Tuesday, December 27, 2011 • 11:41 AM Post a Comment

'Majestic scavengers:' The Coyote Choir interview uncut

posted by Michael Cimaomo

The Coyote Choir - from left Tim Desrosiers and Paul Gelineau (photo credit: Doug Potosky)Several weeks ago the Northeast Underground had the distinct pleasure of speaking with local musician Paul Gelineau, who is a member of Northampton band The Coyote Choir.

While our conversation at the time was to be the basis for another article on his group, Gelineau soon proved himself a rather engaging subject. And burdened by the thought of having to discard the majority his quotes in order to abide by pre-determined space constraints, the decision was quickly made to print his interview online in its entirety at a future date.

Well boys and girls that day is finally here. And the Underground now proudly presents to you the entire mess raw and uncut. Read on if you dare…

Underground: First off, who are your group’s members and what instrument does each person play?
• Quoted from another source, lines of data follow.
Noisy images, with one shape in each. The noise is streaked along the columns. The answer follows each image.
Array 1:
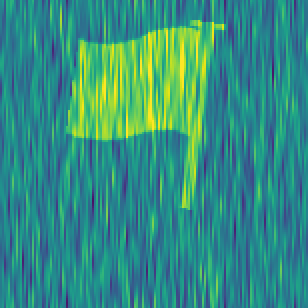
light flag
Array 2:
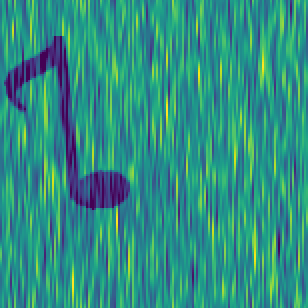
dark musical note
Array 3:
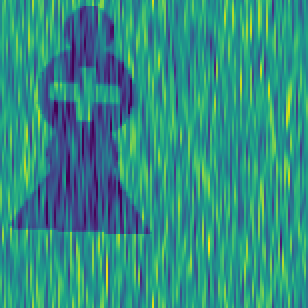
dark chess bishop
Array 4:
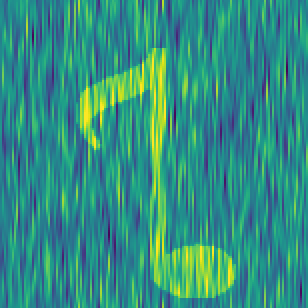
light musical note
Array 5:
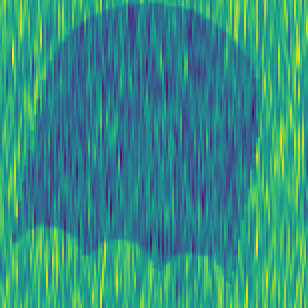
dark ghost
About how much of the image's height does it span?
nearly all
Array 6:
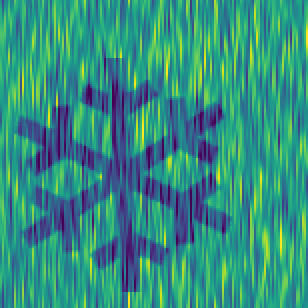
dark snowflake
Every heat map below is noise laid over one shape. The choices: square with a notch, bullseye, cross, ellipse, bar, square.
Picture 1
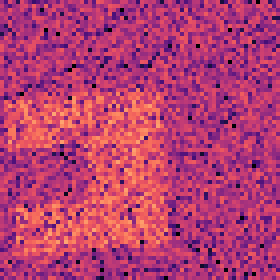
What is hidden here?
light square with a notch
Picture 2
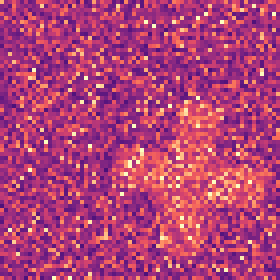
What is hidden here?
light cross
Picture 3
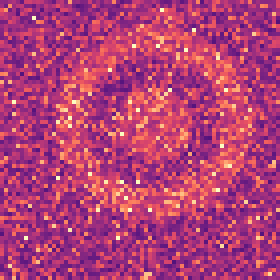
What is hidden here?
light bullseye
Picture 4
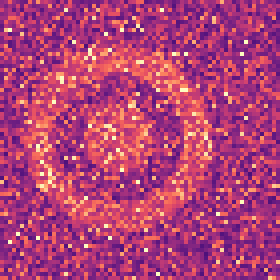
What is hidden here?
light bullseye
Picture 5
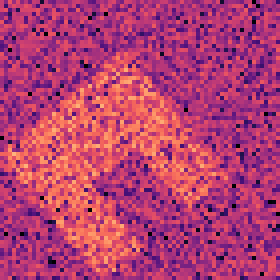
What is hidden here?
light square with a notch
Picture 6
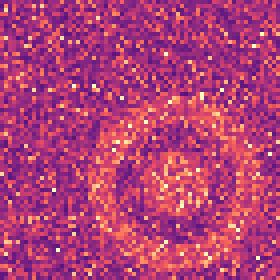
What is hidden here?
light bullseye
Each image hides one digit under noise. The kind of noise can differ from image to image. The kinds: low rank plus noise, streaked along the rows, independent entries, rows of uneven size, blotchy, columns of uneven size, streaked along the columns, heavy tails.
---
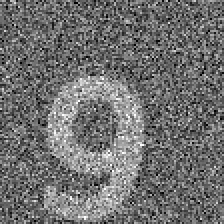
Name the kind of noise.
independent entries
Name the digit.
9
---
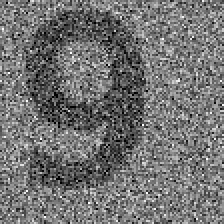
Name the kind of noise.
independent entries
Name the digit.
9
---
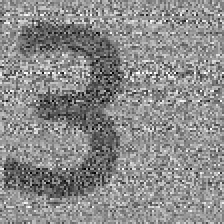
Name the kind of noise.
rows of uneven size
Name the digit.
3
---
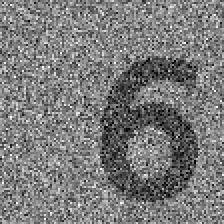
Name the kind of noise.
independent entries
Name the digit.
6
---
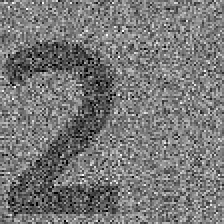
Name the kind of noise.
low rank plus noise
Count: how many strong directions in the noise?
two
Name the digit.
2
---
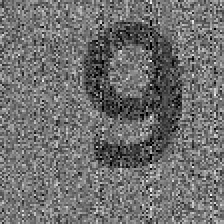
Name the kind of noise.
columns of uneven size
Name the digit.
9
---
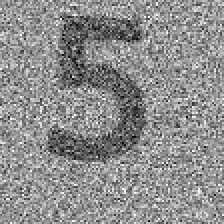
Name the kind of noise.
low rank plus noise
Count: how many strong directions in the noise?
five to eight
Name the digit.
5
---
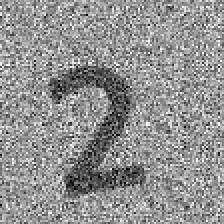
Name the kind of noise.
low rank plus noise
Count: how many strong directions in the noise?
three or four
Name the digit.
2
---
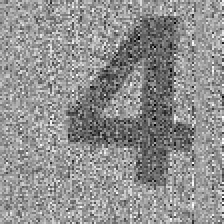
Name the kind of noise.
columns of uneven size
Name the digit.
4
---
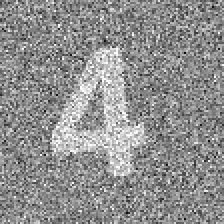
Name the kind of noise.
independent entries
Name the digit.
4
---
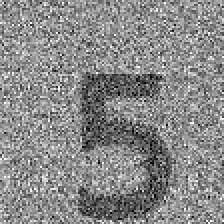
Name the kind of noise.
low rank plus noise
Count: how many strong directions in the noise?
five to eight
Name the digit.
5
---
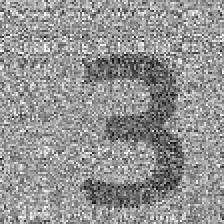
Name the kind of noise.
low rank plus noise
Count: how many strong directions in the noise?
two
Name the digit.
3
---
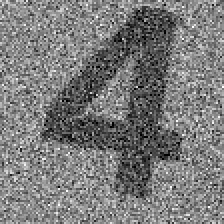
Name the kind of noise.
independent entries
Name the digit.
4
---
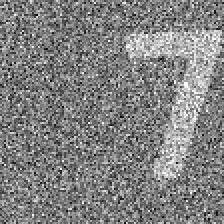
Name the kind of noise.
independent entries
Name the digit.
7

Paul Gelineau: I am Paul S. Gelineau and I play the guitar and sing the vocals. Tim [Desrosiers] plays accordion and also sings the vocals.

What is each band member’s background in music?

My love of music started with long rides to grandma's house and me in the back seat singing Christmas songs and patriotic music to myself. I didn’t know much music in my life until I was around 11 when I first heard Ace of Base. I thought “The Sign” was the bomb. This is the first time I can recall being intrigued by modern music, and this is the first time my mom let me watch VH1. I played in the high school band for years playing trumpet, started playing guitar around 15. It’s funny because I never thought I was cool enough to play guitar, then one day I said fuck it and my dad brought me to get a guitar. Best decision. Life has been enriched ever since.

I went to Holyoke Community College after high school for music, guitar major, didn’t graduate, but got a good amount of knowledge out of the well put together music program there. I had been playing trumpet in a band called Skarmy of Darkness, and had various other bands going on, punk bands and such. Me and Tim played in a band called The Montagues for a while together, where we both played guitar and sang. Eventually he busted out his squeeze box again and we started jamming.

Tim played started playing the accordion when he was five. He’ll often joke it was due to his mom punishing him, but in all actuality she encouraged him to play it because she heard if you can play accordion, you can play anything. He took lessons from Falcetti's, and went on to win the Mass. cup for his age groups numerous times throughout his youth. Then he stopped playing in high school because people tend to poke fun at accordion players. He started playing guitar in high school, and also played in various bands. Then we met, made the band, and after a few years of seeing him tinker with the accordion from time to time, we finally tried combining our musical abilities, guitar and accordion, and found our sound. Tim now studies music and philosophy at Bennington College.

How did you come up with the band name The Coyote Choir and what does it represent/ mean?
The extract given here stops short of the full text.